The Polymorphic Singleton:


public abstract class ConnectionManager
{
//Abstract methods that need to be implemented by concrete ConnectionManagers:
public abstract void OpenConnection();
public abstract void CloseConnection();
// .
// .
// .

//Singleton logic:

//Note that in this version the constructor should be protected
protected ConnectionManager()
{
}

private static ConnectionManager _instance = CreateInstance();

public static ConnectionManager Instance
{
get
{
return _instance;
}
}

private static ConnectionManager CreateInstance()
{
//let's assume the assembly name and class name of the currently
//active ConnectionManager is stored in the .config file
Assembly asm = Assembly.Load(ConfigurationManager.AppSettings["Assembly"]);
return (ConnectionManager)asm.CreateInstance(ConfigurationManager.AppSettings["CMFullName"]);
}
}

public class SQLConnectionManager : ConnectionManager
{
public SQLConnectionManager() : base()
{
}

public override void OpenConnection()
{
//SQL implementation
}

public override void CloseConnection()
{
//SQL implementation
}
}

public class OracleConnectionManager : ConnectionManager
{
public OracleConnectionManager() : base()
{
}

public override void OpenConnection()
{
//Oracle implementation
}

public override void CloseConnection()
{
//Oracle implementation
}
}

As is obvious in the above implementation the constructor of our singleton class must be protected (otherwise no one can inherit from it) and the sub-classes need to have a public constructor so that the singleton CreateInstance method can create them on demand.

5) Finally you might even think of a situation where we need a multi-instanced polymorphic singleton as the final type of singleton.


Singletons in Web Apps

A question that I have been asked time and again is what happens in web based applications. Do we still need the singleton pattern there? Can't we just use the Application/Session objects?

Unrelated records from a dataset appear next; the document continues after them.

Each new row is followed by what is left after taking away its nearest point in the smallest flat space through zero that holds the last named rows:
(in the rows, 128 means zero)
mifu (5 x 11):
156 132 159 108 138 134 138 92 156 148 143
90 146 161 102 126 176 180 101 129 144 110
108 86 143 116 169 166 173 94 146 115 106
101 83 159 107 146 155 185 64 105 144 99
117 96 128 129 114 133 146 110 100 128 94
New rows:
197 170 148 172 148 159 142 134 100 166 132 : 177 148 133 181 162 164 148 143 91 148 120
138 91 59 166 120 129 176 157 101 123 107 : 154 130 90 145 127 132 178 138 126 151 143
129 105 131 88 152 150 164 96 127 119 172 : 138 119 111 102 112 140 141 129 117 110 156
balik (3 x 11):
118 130 136 76 130 109 182 131 138 129 150
144 133 131 79 31 122 104 107 169 139 121
120 104 165 104 56 177 148 121 97 132 103
New rows:
141 153 129 159 128 132 134 204 89 153 97 : 145 161 124 132 112 113 137 199 113 156 107
130 104 84 104 133 125 152 159 160 145 195 : 131 93 92 134 117 156 129 157 137 144 173
Folo (5 x 11):
122 100 149 109 54 115 164 102 109 158 115
108 125 123 142 65 128 150 148 118 130 136
94 128 77 143 109 99 126 140 104 139 104
136 105 120 114 54 123 149 128 102 147 116
86 97 121 145 39 103 179 131 95 117 103
New rows:
143 98 158 94 132 173 176 104 116 142 173 : 115 110 107 116 150 153 160 124 105 137 158
46 139 83 114 144 109 101 131 102 99 120 : 96 130 127 85 123 141 107 122 113 106 142
113 88 108 164 130 95 119 141 176 134 137 : 139 79 118 148 125 105 119 135 175 136 137
Fon (4 x 11):
96 115 136 108 109 136 150 121 119 156 78
106 113 162 90 102 119 143 137 123 153 67
72 109 176 126 121 121 144 112 130 160 79
157 116 113 53 72 132 132 151 98 151 64
New rows:
149 121 156 109 124 63 148 120 146 107 80 : 147 123 114 137 131 87 144 93 134 111 106
127 107 116 165 132 157 73 95 104 129 145 : 125 119 130 133 135 149 112 137 127 113 115
159 110 148 165 152 130 161 154 100 149 169 : 155 105 148 149 139 133 167 155 93 160 146
mukag (4 x 11):
119 167 110 116 124 150 148 141 130 160 103
159 134 157 122 148 166 127 129 146 161 105
106 117 225 119 160 132 126 115 139 87 131
143 156 147 92 140 145 124 130 147 169 126
New rows:
163 115 171 143 146 90 139 131 165 146 85 : 140 128 138 138 129 69 145 136 154 140 95
226 103 131 109 111 140 111 124 145 144 149 : 155 135 134 114 102 134 147 134 126 107 131
93 142 112 117 163 143 150 140 107 112 190 : 122 127 113 132 170 163 145 139 112 125 177
Dut (5 x 11):
140 142 152 110 59 126 124 168 106 191 151
149 146 157 134 66 95 109 178 70 166 146
146 104 130 128 95 129 104 199 73 157 171
155 141 133 131 85 101 112 172 106 148 122
132 128 155 142 111 122 118 142 59 136 173
New rows:
111 140 154 105 131 107 163 78 113 130 122 : 135 116 124 103 130 114 148 124 116 127 123
116 126 131 143 157 138 71 193 115 124 96 : 125 155 146 134 144 164 97 141 126 131 111
zaki (5 x 11):
201 144 122 94 182 175 131 159 131 137 89
175 105 113 103 130 130 137 165 109 120 143
177 128 120 100 174 133 126 169 120 104 115
160 130 109 119 189 159 125 128 136 112 94
116 116 107 133 168 113 136 134 109 83 110
New rows:
152 124 150 118 133 90 68 130 141 137 97 : 143 104 129 127 118 100 94 118 118 142 90
102 134 134 94 109 140 111 149 71 106 97 : 112 124 129 99 111 154 87 125 103 113 118
173 137 95 120 138 62 130 117 97 157 94 : 162 137 99 129 132 63 115 97 117 162 106
pena (3 x 11):
118 149 170 100 139 60 56 195 126 126 109
112 129 112 114 136 162 112 139 144 169 110
195 155 139 113 126 147 131 164 54 128 100
New rows:
109 116 180 143 162 114 107 92 170 103 147 : 140 128 172 133 163 151 113 106 138 122 127
150 119 133 158 92 122 109 108 41 89 138 : 105 111 119 148 101 137 85 111 87 126 131
kod (4 x 11):
137 183 106 129 126 132 156 85 180 125 116
193 102 75 130 138 105 111 118 111 158 109
62 77 144 125 135 110 115 155 105 76 148
117 104 140 136 167 106 155 164 74 139 126
New rows:
103 153 160 96 128 110 73 131 134 162 159 : 109 153 134 100 149 88 92 122 133 159 149
170 135 85 131 123 125 120 115 155 90 126 : 150 135 126 134 130 136 132 146 127 100 134
nez (2 x 11):
93 147 146 148 68 122 160 106 111 174 135
96 164 137 184 48 110 105 111 111 201 125
New rows:
163 111 143 69 182 156 149 126 108 84 140 : 146 137 145 113 130 142 116 118 99 134 135
144 114 124 129 122 142 184 107 126 85 146 : 150 126 115 156 112 133 138 113 128 102 137
Rari (3 x 11):
113 144 97 89 110 142 89 205 72 82 122
163 111 112 73 113 227 122 108 111 133 147
170 198 116 166 165 119 154 166 127 124 69
New rows:
179 114 162 159 148 76 141 108 153 141 183 : 183 124 142 130 139 105 123 144 121 119 180
76 114 107 171 173 86 139 126 100 154 126 : 98 113 96 145 169 137 137 122 89 155 130
77 144 130 141 113 77 154 157 137 98 142 : 111 143 125 123 115 135 165 133 140 112 144
baro (3 x 11):
180 146 123 106 156 196 140 112 122 145 119
172 157 113 131 176 197 157 99 117 171 124
158 154 109 127 162 183 152 114 117 164 122
New rows:
94 131 140 163 137 122 192 53 134 138 142 : 104 130 130 111 103 139 174 96 132 111 124
99 145 136 128 149 192 104 129 132 126 140 : 84 137 142 135 140 169 98 131 135 118 144
ruk (2 x 11):
111 159 177 119 133 138 153 123 135 121 133
128 116 126 117 106 124 77 121 125 151 97
New rows:
108 138 197 113 88 132 117 153 170 120 92 : 129 111 138 134 102 123 133 166 164 107 115
138 110 61 151 120 99 102 161 104 107 173 : 114 146 129 131 112 110 103 149 112 112 159
Viref (2 x 11):
89 141 82 145 173 149 144 143 111 141 125
109 71 98 158 162 104 169 121 128 177 85
New rows:
195 93 131 160 107 114 95 111 141 123 90 : 169 126 103 163 133 141 93 127 126 115 104
79 165 90 167 157 154 158 136 99 120 122 : 119 141 136 153 113 127 147 118 118 114 118
122 132 86 82 168 149 104 113 84 189 138 : 146 122 114 72 141 135 95 103 95 182 139
Bip (2 x 11):
63 106 190 121 148 131 122 162 165 123 129
146 151 112 162 99 112 131 112 56 148 162
New rows:
119 147 145 94 94 133 83 134 119 141 165 : 131 145 133 84 98 138 84 130 134 135 153
81 102 176 185 113 158 122 159 146 130 163 : 136 111 123 172 110 164 126 134 150 123 142
renum (5 x 11):
86 108 152 108 115 106 134 178 127 127 83
118 150 135 102 82 103 151 153 133 117 123
165 165 119 97 99 118 202 174 82 143 144
52 129 147 126 137 134 128 101 27 143 140
95 94 110 126 128 152 97 108 157 139 94
New rows:
161 146 109 108 79 161 77 135 127 134 135 : 150 135 134 118 105 150 73 153 106 131 130
153 149 155 188 142 122 142 105 121 119 128 : 130 138 140 166 117 131 149 114 128 131 100
131 189 148 139 140 111 121 101 97 145 133 : 132 166 135 130 137 120 118 119 130 154 100
fuv (5 x 11):
158 89 96 65 144 99 165 76 148 144 130
145 101 118 81 158 114 131 109 165 147 123
144 98 107 101 136 117 139 100 151 141 123
140 97 105 90 138 123 130 105 144 130 120
130 79 124 64 127 129 151 94 180 146 104
New rows:
131 165 153 142 110 159 122 163 99 130 118 : 152 136 126 122 122 145 129 135 120 144 116
133 127 156 125 157 182 175 124 146 143 166 : 137 117 129 135 154 190 151 124 129 125 163
biper (2 x 11):
135 115 157 122 74 125 116 99 126 89 131
116 133 77 154 184 127 150 170 122 179 137
New rows:
158 123 93 174 151 111 140 152 154 142 138 : 165 128 125 151 134 115 126 130 162 118 126
119 140 133 117 211 155 162 145 154 151 138 : 122 115 146 131 146 147 158 122 143 115 154
137 117 170 108 49 144 146 99 138 111 97 : 128 125 132 123 101 145 162 132 136 153 100
gur (4 x 11):
122 155 115 142 160 56 175 128 99 159 128
124 166 113 150 133 109 89 153 132 133 141
96 133 132 114 140 50 120 96 64 133 100
99 138 123 111 90 133 56 99 77 99 113
New rows:
96 161 141 162 116 92 118 86 101 152 122 : 113 137 153 160 116 131 127 98 142 147 127
123 186 125 125 132 154 152 133 84 126 158 : 122 148 157 112 151 143 131 138 113 121 140
126 90 124 66 112 95 136 69 110 146 124 : 141 123 107 95 115 112 117 109 147 153 151
lesa (5 x 11):
110 81 141 173 151 160 97 122 135 60 207
129 116 178 192 174 166 86 119 124 98 170
144 77 143 147 141 142 105 143 134 127 155
118 125 203 181 125 137 90 106 124 147 150
152 101 198 173 143 140 87 132 126 173 130
New rows:
123 141 149 195 99 159 116 114 101 158 121 : 125 123 106 172 108 137 138 137 120 131 113
136 79 114 99 133 70 114 104 130 152 101 : 128 110 117 114 150 105 105 84 111 129 120
seror (3 x 11):
117 177 161 115 170 102 210 96 85 141 87
33 125 173 144 131 135 126 143 110 143 181
138 139 102 104 94 150 141 131 182 130 124
New rows:
100 127 165 139 129 137 167 164 119 131 115 : 133 114 145 140 122 138 145 167 128 122 108
160 139 140 86 99 129 96 118 121 69 113 : 127 145 158 88 103 129 107 119 113 76 125
sabup (4 x 11):
123 78 142 151 175 140 130 61 112 164 132
130 46 149 133 188 119 151 71 119 164 142
118 72 141 151 154 132 149 91 121 164 124
131 88 149 135 154 140 121 100 133 150 119
New rows:
122 106 96 102 139 132 116 153 184 142 139 : 111 122 83 121 138 139 117 132 166 147 143
134 158 124 123 113 127 144 79 109 154 92 : 146 145 133 100 115 114 147 102 124 144 94
buf (3 x 11):
151 145 103 134 126 168 107 113 140 118 143
133 170 78 116 121 227 90 112 153 140 132
101 59 143 110 123 132 155 154 153 145 102
New rows:
178 159 102 148 110 155 103 55 135 90 137 : 127 126 131 125 109 125 134 84 130 121 102
109 182 67 120 131 174 143 113 102 86 147 : 101 128 93 120 131 137 170 130 106 84 137
114 179 93 123 152 94 89 101 77 161 152 : 121 104 95 120 147 111 105 114 113 155 146
Vuziz (2 x 11):
66 110 79 156 149 175 150 81 121 88 178
126 178 152 142 128 167 110 100 138 71 82
New rows:
147 167 162 171 107 186 137 140 120 103 139 : 150 142 151 163 106 164 146 156 115 134 161
140 142 90 159 105 165 120 67 119 104 106 : 160 123 93 144 99 132 122 95 116 143 113
fove (4 x 11):
67 188 101 116 184 109 130 203 130 151 101
111 101 115 138 122 142 99 93 156 109 126
105 198 147 155 179 107 159 140 152 128 163
100 140 156 102 99 148 162 89 175 73 190
New rows:
103 96 99 127 127 166 154 143 117 84 126 : 124 108 108 153 144 153 159 141 108 98 130
146 101 197 133 150 84 125 150 139 133 165 : 122 86 176 117 145 93 105 157 145 129 145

YES you can and many people do and feel that it's a lot easier dealing with Application/Session than with a singleton, but I'd like to make these couple of points regarding web based scenarios:

  1. In many cases you might be developing a library or a reusable piece of code that will be run in multiple environments. You might need to use it in a web based scenario and a windows based scenario and other similar situations. For these kinds of reusable parts using the Application/Session will tightly couple them with the web-based environment and will prevent their reuse in non-web based environments. To get over this we can implement our singleton using the methods discussed above or implement a polymorphic singleton that depending on the environment that it's in will choose a web based or a windows based implementation.
  2. Another big question in web based scenarios is what are you using the singleton for? Are you using it to store user specific information, in other words a multi-instanced singleton that has an instance per user storing that users' information or are you designing a singleton (or multi-instanced one) that has no relation to the user. For the former you have to use the Session object otherwise in server farm scenarios you would have to implement a lot of code to replicate your singleton's data across all servers. But for the latter situation a regular singleton should suffice.
  3. Speed & performance might be another reason you would pick a regular singleton over the Session/Application data. Session data (especially in a server farm environment) could be really slow (object serialization, transfer to state server, storage there and the reverse process). Again if you don't need to replicate that data across all servers in the farm why use a Session object.
  4. As a general best practice it's better to wrap all your Session/Application needs in a class similar to a singleton implementation so you don't have to deal with strings in accessing Session/Application data and you have strongly typed variables (preventing many runtime time errors). The wrapper you would create around the session/application object can be a singleton in itself.

Other patterns:

Many patterns can be combined with the singleton object to solve more complex problems and I will try to touch on them in the next posts, but maybe one of the most famous ones is the Abstract Factory pattern. This pattern in most cases gets combined with a polymorphic singleton and we'll get into this on the next design pattern post I'm going to get into.

5 comments:

Unknown said...

Hi :)
Thanks for your detailed explanation.

Unknown said...

As you mentioned before, it is not possible to execute a SQL command from one thread when another thread is inside a transaction in the same connection.
In this situation we have to open a new DB connection for each thread.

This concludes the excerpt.